The Journal of Things We Like (Lots)
Select Page

Monthly Archives: May 2012

No Conflict About this Non-Essentialist Reading

Karen Knop, Ralf Michaels and Annelise Riles, From Multiculturalism to Technique:  Feminism, Culture and the Conflict of Laws Style, 64 Stan. L. Rev. 589  (2012).

This engaging article is motivated by the complexity of framing (forget resolving) concepts of culture, by concerns that at least some feminists have become bogged down in their efforts to theorize veiling, clitoridectomy, and polygamy, among myriad other issues, and by a commitment to reasoning from law.  In addition, deep into the piece, the authors explicitly state that they chose the direction of the piece in part to highlight that feminists tend to prioritize culture and leave unaddressed the role of economics in constructing tensions, identities, and concerns.  Even if the article wasn’t so nicely written, even if it didn’t hold hints of something very interesting and hopeful, I would have been captivated by these motivations.

The authors drive the piece in surprising directions.  Part I outlines feminism’s engagement with culture as concept.  Part II situates a specific dispute (although in stylized form) that gives rise to a “clash” of cultures.  Part III illustrates how the technique of conflict of laws assists in reasoning through the particular dispute.  Part IV addresses possible objections and in Part V the authors argue that the approach delineated provides an intellectual style that might be adopted by feminists or cultural theorists.

Four reasons to read the piece…

First, the story is nicely told.  The authors self-consciously reflect on the directions in which  they take their narrative.  They appreciate that they are not engaged in truth telling; rather they are preoccupied with finding a route through.

Second, the authors do a beautiful job with their work on characterization (see Part IV. B. 2.).  This section should be essential reading for all third year students.  It tugs at the fundamental creativity of law(s).  The authors insist that we must think through the value, implications, results, and analytical clarity offered by alternate legal options.  They claim, additionally, uniquenesses in conflict of laws analysis – a self-reflexivity combined with an “as if” modality.  According to their rendering of the area, conflict of laws’ “open acknowledgement of the normative situatedness of characterization” is one of its analytical strengths.  In other words, conflicts requires an explicit judicial move-one where the decision-maker is forced to be clear about the legal claims that might be pursued and the legal jurisdictions in which those claims might be made, in a way that is at a minimum less explicitly required in other substantive law areas.

Third, the specific dispute the authors review is fascinating, and deceptively simple.  A father and daughter.  She lives in California; he in Japan.  He transfers all of the shares of the Californian subsidiary of a Japanese company to her.  He is the chair, principal shareholder, and CEO of the Japanese company.  She claims she has full decision-making control over the subsidiary.  He claims he intended to retain control.  What kind of law applies?  Corporate law? Trust law? Gift law? Should the underlying legal norms of Japan govern?  Those of California?  Should the history of Japanese corporate law or the practices of Japanese families matter?  The story isn’t drawn with precision from an underlying case, but it finds it basis in a real decision.

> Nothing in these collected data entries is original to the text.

Here is a tiny trained network, its code and every weight. The questions are about switching its units off for an input and a class, where a switched-off unit gives its printed mean instead of its output.

import numpy as np


def w(rows, s, z=0):
    codes = np.array(rows[::2]) - 128.0
    scale = np.full(codes.shape[1], s)
    scale[-1] = z or s
    return codes * scale


def norm(h):
    return h / np.sqrt((h * h).mean(-1, keepdims=True) + 1e-5)


def f(y):
    return np.maximum(y, 0)


def log_softmax(a):
    a = a - a.max(-1, keepdims=True)
    return a - np.log(np.exp(a).sum(-1, keepdims=True))


def net(x, mask):
    res = np.array(x, float).reshape(1, 4) / 4 @ E
    u = 0
    for l in range(3):
        y = f(norm(res) @ A[l][:, :-1].T + A[l][:, -1])
        res = res + np.where(mask[u : u + 7], y, B[l][:, -1]) @ B[l][:, :-1]
        u += 7
    return log_softmax(norm(res)[-1] @ U[:, :-1].T + U[:, -1])


A, B = {}, {}
E = w([
[51,199,106,105,159,139],'x0',
[115,131,2,178,53,193],'x1',
[118,75,132,226,145,33],'x2',
[85,42,197,166,121,198],'x3',
],0.007)
A[0] = w([
[188,119,163,119,20,97,122],'L0N1',
[10,245,128,176,204,126,2],'L0N2',
[70,124,106,254,148,59,16],'L0N3',
[140,229,142,122,92,71,72],'L0N4',
[16,118,227,209,104,167,57],'L0N5',
[110,113,134,141,144,179,203],'L0N6',
[85,77,113,220,209,65,50],'L0N7',
],0.0092,0.0056)
B[0] = w([
[154,201,170,189,99,160,215],'L0N1',
[232,179,168,254,127,112,236],'L0N2',
[211,75,74,65,174,215,233],'L0N3',
[117,57,129,78,87,100,213],'L0N4',
[96,74,164,142,29,107,254],'L0N5',
[99,189,166,72,72,57,247],'L0N6',
[218,66,123,70,133,238,255],'L0N7',
],0.009,0.0039)
A[1] = w([
[103,111,1,181,103,180,30],'L1N1',
[179,171,25,99,103,2,2],'L1N2',
[81,129,36,160,111,104,10],'L1N3',
[67,196,103,196,214,158,229],'L1N4',
[123,54,225,114,224,39,10],'L1N5',
[99,68,54,121,25,136,134],'L1N6',
[137,130,113,229,102,203,141],'L1N7',
],0.0096,0.0026)
B[1] = w([
[77,156,163,98,249,107,207],'L1N1',
[133,23,160,105,93,110,249],'L1N2',
[59,128,143,141,150,75,161],'L1N3',
[215,160,159,224,74,117,155],'L1N4',
[58,190,89,122,215,111,223],'L1N5',
[121,156,156,2,176,25,253],'L1N6',
[93,163,214,204,155,133,226],'L1N7',
],0.01,0.0053)
A[2] = w([
[115,250,100,44,32,225,136],'L2N1',
[234,160,176,193,119,111,75],'L2N2',
[165,145,207,89,193,90,145],'L2N3',
[174,154,2,159,80,91,2],'L2N4',
[178,134,5,163,166,101,70],'L2N5',
[133,90,120,82,202,248,162],'L2N6',
[223,82,34,141,121,11,141],'L2N7',
],0.0084,0.0081)
B[2] = w([
[200,18,45,178,126,232,179],'L2N1',
[151,254,114,254,139,62,163],'L2N2',
[125,192,46,158,116,125,254],'L2N3',
[56,168,77,182,82,106,128],'L2N4',
[185,64,69,146,141,176,132],'L2N5',
[184,138,19,97,118,119,172],'L2N6',
[88,38,236,116,47,189,175],'L2N7',
],0.0091,0.01)
U = w([
[224,37,77,92,192,214,252],'0',
[60,190,112,91,231,62,160],'1',
[69,2,225,59,55,86,99],'2',
[191,199,186,240,120,114,87],'3',
[156,135,101,112,93,77,75],'4',
],0.013,0.0034)

Each question gives the input, the list of numbers given to net, and the class t.
The units are the neurons (one row each of A and B). Each row of codes is followed by its name. A weight is (code - 128) times the scale printed after its matrix; where a second scale follows, it is the last column's (A, B and U).
mask holds one flag per neuron, layer by layer. A switched-off neuron (its flag False) gives its mean, the last column of its row in B, instead of its output. The means were averaged over made-up inputs and are rounded, as every weight is.
A unit's drop is (log p(t) with every unit on - log p(t) with that unit switched off) / (log p(t) with every unit on - log p(t) with every unit switched off).
The circuit of an input: a set's keep is (log p(t) with only the set's units on - log p(t) with every unit switched off) / (log p(t) with every unit on - log p(t) with every unit switched off). Starting from the 12 units with the biggest drops (on a tie, the unit counted first), units are removed one at a time, each time the one whose removal leaves the highest keep (on an exact tie, the one counted first), for as long as the keep stays at least 0.8.
circuit, biggest first: the units of the circuit, biggest drop first
unit that matters most: the unit with the biggest drop
top k neurons: the k neurons with the biggest drops, biggest first
k most important neurons of layer l: the k neurons of layer l with the biggest drops, biggest first
input [-1,5,7,4], class 0: top 2 neurons	(L0N3, L0N7)
input [-3,4,-3,4], class 1: circuit, biggest first	(L1N6, L0N7)
input [-2,7,8,5], class 0: unit that matters most	L0N3
input [6,-1,5,-5], class 3: top 3 neurons	(L0N2, L2N2, L2N1)
input [-2,7,-5,0], class 1: circuit, biggest first	(L1N1, L1N6)
input [-5,-3,-4,-5], class 2: 4 most important neurons of layer 1	(L1N7, L1N2, L1N1, L1N5)
input [-5,-2,-2,-4], class 3: top 2 neurons	(L0N1, L2N2)
input [-8,8,1,-4], class 1: top 2 neurons	(L1N1, L0N2)
input [3,-7,-8,-6], class 0: circuit, biggest first	(L2N1, L1N6)
input [-3,5,-3,-8], class 2: circuit, biggest first	(L1N2, L2N7)
input [-1,0,5,-7], class 2: top 2 neurons	(L2N7, L0N4)
input [5,-4,1,-6], class 2: top 4 neurons	(L0N4, L1N2, L2N7, L0N1)
input [1,4,-4,5], class 2: top 2 neurons	(L0N6, L1N6)
input [-2,4,0,6], class 2: 2 most important neurons of layer 0	(L0N5, L0N6)
input [5,4,1,-1], class 3: circuit, biggest first	(L0N2)
input [6,-2,1,-5], class 3: top 3 neurons	(L0N2, L2N2, L0N5)
input [3,-8,-5,7], class 1: top 3 neurons	(L1N5, L2N7, L1N2)
input [-2,-1,7,-6], class 0: top 2 neurons	(L0N3, L0N7)
input [-6,-6,7,-7], class 0: 2 most important neurons of layer 2	(L2N5, L2N3)
input [-4,-3,6,-8], class 2: circuit, biggest first	(L2N7)
input [-7,5,1,0], class 3: 2 most important neurons of layer 0	(L0N1, L0N4)
input [0,-5,-6,-2], class 0: top 2 neurons	(L2N1, L1N6)
input [-6,-7,5,6], class 1: 2 most important neurons of layer 1	(L1N5, L1N2)
input [-8,8,2,-8], class 1: 4 most important neurons of layer 0	(L0N6, L0N2, L0N1, L0N4)
input [-5,6,-1,8], class 2: 2 most important neurons of layer 0	(L0N5, L0N6)
input [6,2,-2,-7], class 2: top 2 neurons	(L0N4, L1N2)
input [8,-2,3,-1], class 3: unit that matters most	L0N2
input [-1,-6,8,-8], class 0: 2 most important neurons of layer 1	(L1N5, L1N6)
input [-8,4,-6,4], class 3: 2 most important neurons of layer 1	(L1N7, L1N5)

Fourth, the piece engages with a familiar story about the advantages of law (that one of law’s great strengths is its ability to resolve only the dispute before the decision-maker) in a new way.  The authors claim that “[o]ur interest is in asking how thinking through feminism/culture problems analogically, as if they were technical conflicts questions, might open up new avenues of theorizing. In other words, the conflicts doctrines we discuss are not simply tools for resolving disputes, although – and this is the trick – that is precisely how they are structured.  Rather, they are first and foremost tools with which to think.”  (P. 628.) One of the long recognized (and critiqued) strengths of law is that it enables the person thinking it through a dispute to focus on that one dispute only.  Ultimately the considerations one might bring to a single dispute have limits.  The dispute can be articulated, resolved (possibly) on these facts, under this law, and for now.  It is necessarily framed, delimited, contingent.  This may clarify thinking.  This is optimistic, of course, and refreshing.

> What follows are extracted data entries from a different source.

Each row comes from the steps of one walk. Every step used is in the known rows, and no mark comes twice. Write the walk behind each row, first mark first.
Each row is shifted at random along 4 fixed directions that mean nothing.
Known rows:
M S R N T A U Z E: [-189 -327   24 -106  -72 -134  178   57   72  295  267 -118   45   54
   79  201 -407   70  164  -37 -104  -43  222    5   72   23 -181  177
 -135  217 -222  141 -210  232 -217 -165  190  218  165  -24   16 -186
  428  -73  363 -282 -123  -17  141 -186 -187 -107 -302   43   18   62
   99   38  115  118 -112 -305   21]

Ultimately, in some ways the piece claims to be modest – it focuses on what is required to bring a single dispute to an equitable and legally defensible end and on how that approach might assist in the broad project of feminist theory.  Nevertheless, the tenor of the piece is marvellous – it calls to a long history of legal theory; it picks up from where feminists (and feminisms) stand on theorizing culture; and it does all of that in a way that left me curious.  Let me end with an excerpt from the article:

The insight of conflicts methodologies is that the tools sometimes exceed themselves, if we allow them to do so.  It may be that limiting the possibilities at one methodological or disciplinary level creates inadvertent surprises, unexpected discoveries in other places.  For legal scholars and lawyers this means recommitting to law, as opposed to say, popular culture, or fiction, as a medium of social change.

(P. 647).

Cite as: Kim Brooks, No Conflict About this Non-Essentialist Reading, JOTWELL (May 9, 2012) (reviewing Karen Knop, Ralf Michaels and Annelise Riles, From Multiculturalism to Technique:  Feminism, Culture and the Conflict of Laws Style, 64 Stan. L. Rev. 589  (2012)), https://equality.jotwell.com/no-conflict-about-this-non-essentialist-reading/.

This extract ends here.